Can you hear me now? Of course; I'm on a land line


[Commentary] Why am I suddenly nostalgic for my maligned, nearly obsolete land-line telephone, and why do I so often prefer it, when I'm here at home, to my newer, cooler gadget? My smartphone isn't always smart. When it comes to an effortless, nearly foolproof, reliable, high-quality device, I have a soft spot for my land line. The reason is simple: If I'm talking to you from my land line and you're on your land line, I can actually hear you. Perfectly.

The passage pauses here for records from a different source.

The rows of Y fall into a few groups and each row is roughly a mix of its group's hidden directions, except one row that fits no group.
Y, 74 rows:
[[-1.13 -2.04  1.49  1.77 -0.57  4.11  0.05 -2.27 -0.35 -3.24]
 [-3.04  1.05 -2.43 -1.12 -0.41  0.93  1.52  2.09  4.05  1.51]
 [ 2.66  2.59  3.34  2.45 -2.35 -0.91 -1.92  1.01  1.29 -0.42]
 [-3.08 -0.56 -0.09 -2.79  2.18  0.55 -0.58 -2.40 -3.88  0.16]
 [-0.20  1.66 -2.34 -2.21  0.54  3.61  1.43 -0.28 -1.80 -3.46]
 [ 1.32  0.71 -1.81  2.12  2.29  2.65 -2.22 -1.25 -3.57  1.52]
 [ 1.66  0.35 -2.24 -2.94  1.40 -0.84  1.38  4.52  0.97  1.15]
 [ 0.37  0.04  0.22  2.84 -2.10 -0.67 -1.91 -0.06 -3.87  3.47]
 [-1.24 -3.33  0.30 -0.59  2.23 -1.59  0.07  2.33  0.09  4.22]
 [-0.52  1.03 -1.19 -0.81 -0.71  1.41  1.26  4.35  3.36  2.47]
 [ 0.37  3.25 -0.62 -0.68  0.53  1.41  1.96 -2.07 -3.46 -3.14]
 [ 3.36 -1.25  2.42 -0.73  0.45 -0.87  1.23  4.28 -1.34 -1.41]
 [ 2.09  0.30  1.78  1.25 -1.08  2.51  0.27  3.52  1.99 -3.28]
 [-0.07 -3.28 -1.81  0.78 -0.16  2.58 -1.78  2.62  3.17  1.57]
 [ 4.20 -1.29  2.97  0.44  0.50 -0.80 -0.48  1.24 -3.41 -1.11]
 [ 0.15  0.35 -0.17  2.47 -3.26  0.40 -1.52  0.48 -4.10  2.72]
 [-0.89  1.90  2.66  2.45 -1.58 -2.16 -2.37 -3.40 -1.21  0.75]
 [-0.32  1.23 -1.81  0.28 -3.64  3.26  0.86  0.82 -3.45 -1.29]
 [-2.44  0.10  2.02  1.88 -0.71 -0.20 -1.62 -4.73 -2.16 -0.23]
 [ 3.56  0.75  0.34  1.04 -1.38  0.45  0.50  3.96  3.30 -0.64]
 [-0.74 -0.53  0.44  3.21 -0.46  1.28 -1.51 -5.24 -0.80 -0.48]
 [-2.11  1.71 -2.12  1.69 -1.51  2.72 -0.76 -1.76  2.93  2.67]
 [ 1.48 -0.78  0.33 -2.28  1.06 -1.17  0.53  5.11  0.03  2.60]
 [ 0.89  2.62 -0.26  2.69 -2.49  3.01 -1.17 -3.29  0.48 -1.07]
 [-1.05  0.54 -0.07 -0.40 -5.62  1.22  1.69  1.86 -1.06 -1.34]
 [-3.96  1.46 -3.16 -0.55 -0.31  0.59 -0.26 -2.16  2.70  1.81]
 [-0.32 -3.65 -0.93  0.82 -0.24  0.73 -2.14  2.48  3.20  2.69]
 [ 3.75  0.82 -0.13 -0.51 -0.57  0.29  0.53  4.60  2.63 -0.02]
 [-0.62  1.48 -0.90 -2.05 -2.00  2.58  2.80  0.52  0.13 -4.18]
 [-3.08 -1.74 -0.02  1.28 -0.02  0.88 -0.18 -5.06 -1.79 -0.32]
 [-0.58 -0.55 -0.96  1.18 -5.25  2.30 -0.07  2.28 -1.54  0.63]
 [ 0.90  0.25 -1.40  2.11 -0.40  2.55 -2.68  0.08 -3.92  2.71]
 [ 0.48 -1.96  0.86  1.09  3.54 -3.14 -1.62 -0.76  2.32  2.61]
 [ 2.32  0.98 -0.50 -2.33  0.81  0.11  0.70  5.40  1.17 -0.43]
 [ 2.05 -1.39  1.43 -0.94  0.58 -0.39  1.41  5.55  0.40  1.17]
 [-4.48 -0.10 -0.60 -1.77  1.42 -2.42  2.24 -1.54 -0.22  2.24]
 [ 2.64 -0.06  0.39 -1.25  0.62 -0.59 -1.56  3.11 -1.42  4.50]
 [-1.06 -0.68  0.44  3.31 -0.52  1.31 -1.17 -5.16 -0.54 -0.93]
 [-1.36 -0.51  0.05  2.85 -0.22  0.95 -1.46 -5.47 -0.67 -0.31]
 [-0.51  1.30 -0.61 -0.81 -3.34  2.67  2.76  0.98  0.22 -3.73]
 [-4.14  1.42 -2.88 -0.07 -0.53  0.84  0.45 -2.51  2.98  0.08]
 [-1.09 -0.28  1.17 -2.30 -0.44 -2.86  2.97  0.17  3.40 -2.67]
 [ 0.38  1.43 -0.88 -2.58  1.64  4.90 -0.25  0.27  0.73 -2.61]
 [ 3.96  0.02  2.43 -0.11 -0.64  0.44  1.08  4.05 -0.95 -1.78]
 [ 3.98  0.95  0.90 -0.07 -0.92  1.09  0.02  4.23  2.41 -0.72]
 [-1.20 -3.35 -0.77  0.70  0.18  3.91  0.98 -3.48 -0.29 -1.26]
 [ 0.09  1.54 -0.77  1.37 -4.20  2.97  0.64  0.64 -3.33 -0.78]
 [ 3.76  0.68  0.49  0.14 -0.90  1.11  0.41  4.30  2.76 -0.80]
 [-0.33  0.51  3.60 -0.20 -0.18  2.19 -2.49 -3.12 -2.93 -1.03]
 [ 4.08 -0.77  2.00 -0.70  0.61 -0.95 -0.95  3.07 -2.70  1.78]
 [-0.63 -1.62  0.66  3.24  0.32  0.86 -2.07 -4.40 -0.98  2.10]
 [-4.80  0.02 -2.65 -0.78  0.67 -0.74  0.29 -2.90  1.89  0.35]
 [-1.44 -0.65  0.49 -2.90 -1.16 -2.19  2.86  0.87  3.16 -2.76]
 [ 2.02  0.47 -1.52 -2.64  1.13 -0.11  1.17  5.11  1.22  0.20]
 [ 1.91 -0.06 -2.15 -2.66  1.24  0.08  1.56  4.72  1.39  0.46]
 [ 0.90  2.43 -0.32  2.67 -1.71  1.21  0.40 -1.50 -4.80 -0.08]
 [-0.25 -0.01 -0.47 -2.45  4.96 -2.99 -0.05 -1.97 -0.21 -0.09]
 [-0.24  2.31 -0.23  1.31 -2.09  1.99  1.26 -1.70  1.38 -4.69]
 [-0.56 -2.18 -3.34 -3.09  2.25  1.68  2.36  2.12  0.11 -0.17]
 [-0.62  0.49 -1.14 -1.43 -0.08  0.61  1.19  4.63  2.88  2.88]
 [ 1.08  0.92 -0.46  3.24 -1.41  2.37 -1.95 -0.31 -3.85  2.18]
 [-0.76 -2.09 -3.08 -3.17  2.35  1.77  2.25  2.31 -0.08 -0.48]
 [-1.11  0.60  3.48  2.99 -1.65  1.06 -1.71 -2.90 -0.95 -2.25]
 [ 1.98 -0.90  0.68 -2.20  1.15 -1.45  0.14  4.78 -0.77  2.62]
 [-0.56 -2.53 -1.15 -2.19  0.49  2.56 -1.43  2.65  3.88  0.20]
 [-3.78 -1.69 -2.80 -1.76  2.13 -0.79  1.28 -2.01 -2.02  0.88]
 [-1.50 -1.85  1.35  2.54 -0.96  2.88 -0.29 -4.03 -0.49 -2.02]
 [-0.92  0.56 -0.17  2.41 -0.80  1.12 -1.32 -5.51 -0.73 -1.52]
 [-0.34  2.01 -1.28 -2.29 -0.93  3.12  2.26  0.03 -0.95 -4.02]
 [ 0.17 -1.92  0.70 -0.91  4.09 -2.28 -1.47 -0.22  3.49  1.59]
 [-1.70  3.24  1.05 -0.90  0.52 -4.47 -1.46  0.94 -1.98  1.16]
 [ 1.43  0.76 -1.53  1.99  2.84  2.53 -2.38 -1.43 -3.19  1.61]
 [-0.29 -0.38 -0.93 -2.14  5.11 -2.91 -0.23 -1.85 -0.31  0.11]
 [-0.71 -0.23  0.73 -2.73  1.62 -1.91  2.36 -0.21  3.89 -2.88]]
Here is one row from each group, named. Which group is each of the other rows in?
[ 0.87  2.24  3.44  3.04 -2.33 -1.53 -2.35 -1.94  0.09  0.05]
U
[-3.71  0.66 -1.64  1.49 -0.83  1.31  0.73 -3.51  2.53 -1.74]
Q
[-0.25  2.93  1.12 -0.27 -3.71 -0.06  2.34 -0.64 -3.05 -2.20]
B

[-0.10  2.23 -2.32 -1.31 -0.21  0.25 -2.60 -0.63 -0.03  4.94]
Q
[ 2.67  0.30 -0.46  2.99 -2.10 -0.87  0.90  2.22  4.07  0.04]
U
[ 0.43  1.92 -0.15  1.51 -1.21  0.96 -1.49 -4.94 -1.41 -2.57]
Q
[-0.16 -0.06  0.79  2.29 -2.95 -2.50 -1.07  0.05 -3.40  3.20]
B
[ 0.01  3.54  0.88 -2.84 -1.43  2.81  0.74 -0.28 -2.36 -2.52]
B
[ 3.49  1.78  1.40  0.45 -1.94  1.82  1.25  3.26  0.46 -2.62]
Q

If we're both on our cells, chances are good that we're in for some frustrations, even in 2010. If voice communication had been invented after e-mail and texting, we would have seen it as the grandest scientific advance since hair gel and HBO. We'd be chatting on the phone 24 hours a day. But in the weird way that the human mind works, newer is better. Texting is better than talking. Problematic connections are more desirable than reliable ones. Complaining about an indecipherable cell call brands you as someone who listens to Perry Como on vinyl. The woes of Bluetooth trump the boring predictability of a corded phone. Bluetooth is ugly and frustrating; no wonder everyone likes it. Bluetooth alone has done more to destroy civil discourse than cable news and talk radio put together. My land line and I may only have a few years left, so I intend to make the most of them. If you have a land line too, give me a call.